ROW and ROW-4
どうかしていたのだと自分でも思う。
たった三十分ほど話をしただけなのに体が燻ってしまった。理絵子が帰ったあと、しばらく彼女の匂いが残っていた。香水の香りならいざ知らず、肌の匂いも感じると思ったのは明らかに錯覚であろう。が、そう思えてならなかった。彼女が履いたスリッパを嗅ぐとさらに想いが募って淫らな妄想と結びつく。そしていつの間にか様々な事実と憶測が身勝手に継ぎはぎされていき、自分を見失ってしまった。

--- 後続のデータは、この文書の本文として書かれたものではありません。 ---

In the data rows, the value 128 means zero.
Here are some rows, each followed by its group. Groups can overlap.
[173, 187, 39, 117, 67, 69, 160, 110, 183, 168, 106, 99, 164, 166, 89, 152, 108, 132, 61, 168, 72, 153, 79, 106, 154, 124, 156, 70] 1
[71, 131, 168, 103, 148, 187, 88, 119, 124, 105, 122, 112, 82, 95, 150, 85, 192, 118, 157, 90, 186, 66, 138, 149, 121, 146, 123, 178] 2
[139, 123, 135, 79, 115, 142, 114, 167, 120, 125, 104, 71, 124, 118, 135, 89, 154, 99, 90, 77, 125, 118, 94, 136, 112, 143, 123, 165] 3
[192, 148, 82, 148, 70, 73, 173, 123, 139, 134, 150, 175, 180, 159, 93, 171, 67, 144, 97, 182, 73, 202, 71, 67, 150, 92, 147, 81] 1
[113, 104, 129, 161, 157, 116, 110, 145, 145, 125, 130, 121, 133, 150, 127, 115, 116, 109, 142, 148, 117, 131, 145, 165, 122, 133, 99, 114] 4
[75, 119, 153, 148, 168, 143, 85, 140, 136, 110, 136, 96, 115, 146, 133, 89, 135, 120, 164, 140, 153, 99, 148, 174, 132, 130, 105, 126] 4
[158, 121, 79, 139, 122, 82, 142, 155, 143, 137, 120, 126, 156, 158, 102, 149, 88, 125, 100, 164, 85, 170, 116, 132, 139, 135, 113, 83] 4
[185, 158, 57, 82, 92, 115, 133, 188, 96, 145, 104, 85, 140, 158, 46, 139, 49, 166, 3, 109, 46, 192, 107, 173, 157, 111, 169, 129] 4
[92, 113, 136, 149, 159, 134, 91, 142, 150, 117, 128, 104, 125, 153, 119, 99, 124, 119, 156, 159, 128, 111, 148, 178, 140, 133, 103, 112] 4
[81, 93, 169, 145, 187, 155, 82, 153, 116, 100, 135, 113, 110, 122, 150, 87, 143, 100, 173, 113, 155, 99, 159, 173, 112, 130, 88, 152] 4
[144, 55, 144, 110, 163, 141, 126, 181, 81, 119, 120, 134, 111, 86, 164, 127, 113, 69, 154, 79, 130, 151, 134, 125, 88, 136, 99, 169] 5
[100, 113, 158, 104, 146, 167, 99, 132, 119, 114, 118, 110, 93, 92, 162, 86, 179, 96, 150, 84, 158, 84, 128, 144, 95, 153, 115, 191] 6
[193, 110, 85, 124, 102, 79, 155, 168, 109, 123, 124, 152, 155, 145, 96, 170, 72, 121, 92, 143, 86, 205, 74, 77, 134, 115, 141, 107] 6
[124, 82, 164, 160, 177, 130, 125, 118, 116, 132, 125, 157, 94, 100, 163, 144, 140, 108, 175, 110, 142, 110, 162, 132, 83, 134, 118, 160] 7
[81, 130, 173, 86, 144, 187, 83, 140, 118, 102, 111, 94, 96, 92, 150, 63, 196, 105, 139, 77, 176, 73, 126, 151, 125, 155, 118, 186] 2
[192, 112, 85, 121, 101, 78, 152, 171, 110, 127, 117, 150, 154, 149, 93, 167, 75, 122, 93, 143, 87, 209, 74, 79, 134, 118, 141, 105] 6
[122, 95, 149, 88, 144, 157, 105, 158, 107, 124, 109, 105, 107, 96, 155, 90, 165, 84, 136, 74, 145, 107, 119, 133, 91, 147, 115, 182] 3
[66, 144, 178, 86, 146, 192, 82, 148, 115, 96, 110, 80, 99, 100, 131, 57, 185, 127, 143, 88, 180, 79, 130, 158, 155, 140, 126, 165] 3
[129, 113, 149, 178, 161, 114, 138, 94, 139, 142, 124, 165, 92, 127, 150, 164, 136, 136, 157, 136, 136, 119, 156, 130, 105, 140, 137, 130] 7
[118, 123, 154, 159, 147, 136, 121, 85, 138, 133, 125, 150, 78, 120, 154, 148, 162, 140, 159, 124, 159, 91, 147, 132, 88, 143, 147, 155] 8
[177, 180, 75, 65, 87, 99, 151, 173, 143, 162, 87, 62, 156, 168, 75, 115, 108, 135, 19, 122, 65, 156, 62, 138, 155, 115, 153, 87] 2
[82, 146, 179, 74, 138, 187, 88, 156, 116, 88, 111, 71, 115, 96, 123, 52, 190, 122, 116, 79, 170, 82, 127, 168, 158, 141, 122, 161] 3
[124, 70, 160, 108, 171, 162, 110, 167, 88, 118, 119, 128, 99, 88, 174, 98, 154, 78, 166, 73, 148, 113, 138, 143, 91, 137, 98, 187] 2
[98, 166, 158, 54, 116, 176, 84, 165, 130, 105, 86, 48, 130, 117, 103, 42, 198, 131, 81, 75, 154, 92, 94, 154, 177, 157, 128, 154] 3
[135, 129, 96, 144, 129, 86, 133, 142, 159, 145, 121, 120, 151, 171, 114, 131, 94, 120, 107, 179, 97, 154, 125, 146, 135, 135, 102, 80] 4
[131, 92, 134, 156, 164, 113, 128, 145, 125, 128, 128, 144, 127, 126, 141, 137, 114, 110, 153, 136, 117, 140, 149, 145, 115, 132, 102, 125] 4
[142, 180, 122, 45, 108, 142, 114, 183, 128, 141, 79, 38, 144, 145, 84, 68, 159, 134, 32, 80, 105, 120, 75, 157, 168, 139, 138, 125] 7
[92, 83, 164, 129, 178, 159, 90, 172, 113, 104, 131, 111, 117, 114, 146, 86, 137, 92, 162, 106, 148, 104, 154, 186, 122, 130, 81, 145] 4
[62, 121, 166, 140, 173, 165, 89, 124, 127, 105, 134, 116, 88, 124, 142, 91, 155, 136, 179, 125, 181, 81, 157, 161, 126, 127, 117, 145] 7
[125, 153, 109, 149, 113, 113, 138, 67, 161, 152, 116, 147, 97, 142, 126, 178, 147, 150, 129, 148, 140, 107, 130, 126, 119, 139, 156, 105] 5
[139, 68, 153, 127, 154, 132, 126, 147, 106, 133, 122, 144, 103, 95, 167, 132, 136, 82, 159, 92, 136, 128, 138, 121, 75, 130, 117, 165] 2
[71, 108, 180, 130, 177, 177, 90, 127, 119, 107, 126, 124, 77, 99, 161, 98, 173, 117, 182, 98, 179, 75, 160, 159, 108, 137, 117, 171] 7
[154, 56, 144, 104, 159, 141, 124, 180, 74, 122, 114, 138, 108, 88, 162, 130, 119, 66, 154, 80, 128, 155, 135, 127, 89, 136, 94, 169] 5
[114, 115, 154, 147, 147, 137, 121, 96, 136, 134, 125, 146, 84, 111, 166, 140, 162, 116, 158, 109, 154, 92, 145, 132, 85, 143, 137, 156] 7
[178, 61, 116, 116, 144, 111, 144, 184, 74, 123, 125, 143, 137, 108, 139, 149, 94, 87, 125, 104, 115, 182, 117, 112, 105, 126, 114, 137] 2
[194, 105, 82, 123, 100, 81, 157, 175, 111, 125, 121, 159, 159, 145, 99, 166, 75, 127, 77, 156, 86, 208, 77, 92, 134, 120, 134, 109] 6
[146, 101, 112, 145, 145, 100, 135, 154, 123, 132, 127, 136, 143, 137, 129, 143, 98, 110, 130, 145, 105, 158, 135, 136, 126, 131, 105, 109] 4
[108, 162, 153, 55, 124, 169, 87, 177, 125, 110, 86, 46, 132, 123, 102, 47, 183, 129, 75, 72, 144, 101, 94, 158, 168, 153, 126, 153] 3
[187, 184, 95, 166, 47, 57, 216, 59, 148, 149, 199, 195, 225, 162, 111, 187, 55, 191, 101, 202, 78, 196, 120, 36, 164, 81, 144, 59] 1
[127, 156, 105, 154, 113, 121, 138, 69, 161, 150, 122, 152, 101, 147, 134, 177, 142, 152, 127, 150, 139, 105, 132, 127, 113, 140, 155, 106] 5
[119, 100, 165, 168, 165, 127, 130, 102, 129, 135, 125, 157, 81, 114, 162, 153, 152, 124, 170, 114, 146, 103, 156, 133, 86, 139, 130, 153] 7
[74, 126, 173, 97, 162, 182, 80, 161, 113, 93, 117, 81, 110, 110, 138, 58, 170, 114, 146, 91, 167, 87, 135, 169, 143, 137, 109, 164] 3
[96, 112, 137, 151, 158, 129, 85, 156, 140, 112, 130, 97, 138, 151, 123, 90, 118, 105, 140, 146, 130, 122, 146, 179, 133, 129, 97, 119] 4
[111, 181, 130, 48, 98, 158, 97, 153, 145, 119, 82, 53, 137, 126, 93, 58, 193, 139, 64, 90, 141, 96, 81, 144, 176, 162, 138, 136] 7
[103, 110, 163, 100, 146, 165, 98, 134, 120, 118, 116, 112, 95, 95, 163, 86, 180, 90, 147, 80, 159, 84, 128, 141, 96, 152, 120, 187] 6
[107, 181, 52, 109, 83, 139, 113, 94, 170, 148, 97, 119, 116, 157, 72, 163, 128, 180, 106, 171, 140, 113, 115, 137, 165, 148, 163, 76] 8
[167, 104, 127, 168, 128, 91, 166, 111, 125, 144, 147, 178, 141, 127, 142, 172, 98, 126, 142, 144, 107, 157, 137, 97, 112, 115, 130, 112] 9
[77, 115, 158, 153, 166, 141, 78, 148, 132, 102, 134, 94, 123, 145, 128, 83, 139, 115, 162, 133, 152, 99, 148, 176, 130, 132, 96, 131] 4
[72, 147, 123, 136, 138, 173, 86, 91, 145, 112, 110, 126, 79, 135, 108, 138, 159, 166, 158, 134, 177, 77, 141, 156, 145, 139, 151, 120] 7
[170, 198, 107, 146, 32, 46, 227, 56, 148, 180, 197, 168, 239, 172, 97, 182, 55, 211, 102, 214, 89, 204, 121, 17, 164, 74, 142, 50] 1
[147, 127, 120, 74, 138, 155, 106, 197, 85, 116, 101, 76, 126, 123, 99, 88, 118, 113, 74, 72, 110, 146, 111, 163, 135, 131, 122, 161] 7
[196, 207, 66, 47, 96, 94, 175, 205, 120, 196, 83, 33, 158, 183, 48, 124, 81, 156, 0, 111, 32, 160, 65, 173, 164, 87, 168, 58] 3
[66, 121, 165, 135, 169, 159, 83, 141, 128, 102, 133, 93, 108, 133, 137, 81, 148, 121, 168, 125, 165, 90, 146, 173, 134, 127, 111, 139] 4
[166, 104, 129, 170, 130, 96, 171, 111, 128, 144, 152, 178, 138, 125, 138, 173, 96, 126, 141, 147, 108, 156, 137, 99, 113, 111, 129, 110] 9
[125, 66, 167, 130, 183, 133, 123, 164, 96, 120, 122, 145, 110, 97, 168, 125, 135, 73, 174, 95, 136, 134, 164, 149, 89, 124, 94, 156] 3
[178, 170, 78, 176, 72, 64, 194, 66, 164, 163, 161, 169, 186, 171, 114, 189, 79, 171, 103, 198, 73, 169, 125, 79, 153, 103, 157, 66] 1
[194, 109, 84, 124, 101, 80, 155, 169, 111, 123, 124, 152, 156, 143, 97, 169, 71, 120, 91, 143, 87, 207, 76, 78, 132, 112, 140, 109] 6
[100, 104, 158, 100, 145, 168, 97, 136, 121, 123, 123, 111, 95, 94, 159, 85, 176, 89, 147, 83, 159, 84, 121, 142, 87, 152, 117, 192] 6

理絵子の夫が倒れたのは七年前だという。それからは一人では思うように動けなくなった。おそらく体の機能も麻痺しているだろう。セックスが出来るはずはない。七年前といえば彼女は三十代か。肉体の成熟期に夫が突然不能になった。寂しいはずだ。誰かに抱かれたいと思っている。体の疼きは理屈ではない。きっとそうだ。だからと言って自ら行動に出る女はそうはいない。毎日夫の介護に追われるだけで何一つ愉しみもなく悶々としているのだ。
島岡はあれこれと並べ立てた末に作り話を考えて理絵子に電話をした。出先で足首を捻挫したと嘘をついたのである。
ーー病院には行ったんですか?
ーーいえ、なんとかタクシーで帰ってきたんですが、何かと不自由で…。
ーーとにかく、すぐ伺いますから。
ーー大丈夫ですから。
ーー軽くみてはいけませんよ。待っててくださいね。
ーーすみません。ドアは開けておきますから、入ってください。
島岡は右の足首に包帯を巻き付け、ベッドに横になったまま気を高ぶらせて理絵子を待った。さすがに良心の呵責が顔を出して迷いが揺らいだ。
(あんなに親切にしてくれたのに…)
しかし、
(何も体を奪おうというわけじゃない…)
ただ、理絵子に世話を焼いて貰いたかったのだ。話をしていると心が和む。欲をいえば、入浴の手助けをしてくれないだろうか。そう、背中を流してくれたらそれでいい。夫の話を聞いているうちにそのことばかりが頭にこびりついてしまっていた。
『お風呂入れます?お手伝いしましょうか?』
そう言ってくれないだろうか。捻挫と言ったのはそんな思惑があった。
理絵子は間もなく駆け付けてきた。
「大変でしたね。痛みはどうですか?」
「ええ、足をつくと、痛くて…」
「そう。炎症が治まるまでは痛むでしょうね。念のためお医者さんに行った方がいいですよ」
「いや、それは。骨折だったらこんなもんじゃないでしょうから」
「そうですか…。あのねーー」
理絵子が説明をし始めたのは訪問介護のことだった。介護認定を受けていないので実費になってしまうが、必要なら知り合いのケアマネージャーに相談してみるという。
「一度利用してみたらどうかしら」
「いや、いいんです。二、三日でよくなるだろうし、食事は出前でもとって何とかします」
慌てて断った。
「何とかやろうと思えば出来ないことではないので。…電話なんかしてお騒がせしました」
「いいんですよ。でも骨折じゃないのならよかったわ」
「来てくれて嬉しいですよ。元気が出ました」
「それならよかった」
理絵子は澄んだ瞳で微笑んだ。
「もし私に出来ることでしたらお手伝いしますから」
「ありがとう。…その時はお願いします…」
喉まで出かかって入浴のことは言えなかった。親身に気遣ってくれている気持ちが伝わってくる。
(いまは言えない…)
今、というより、面と向かって頼むのは難しい。
(明日、電話で言おう…)
玄関で靴を履く理絵子の後姿。尻といい、太ももといい、震いつきたくなる肉感であった。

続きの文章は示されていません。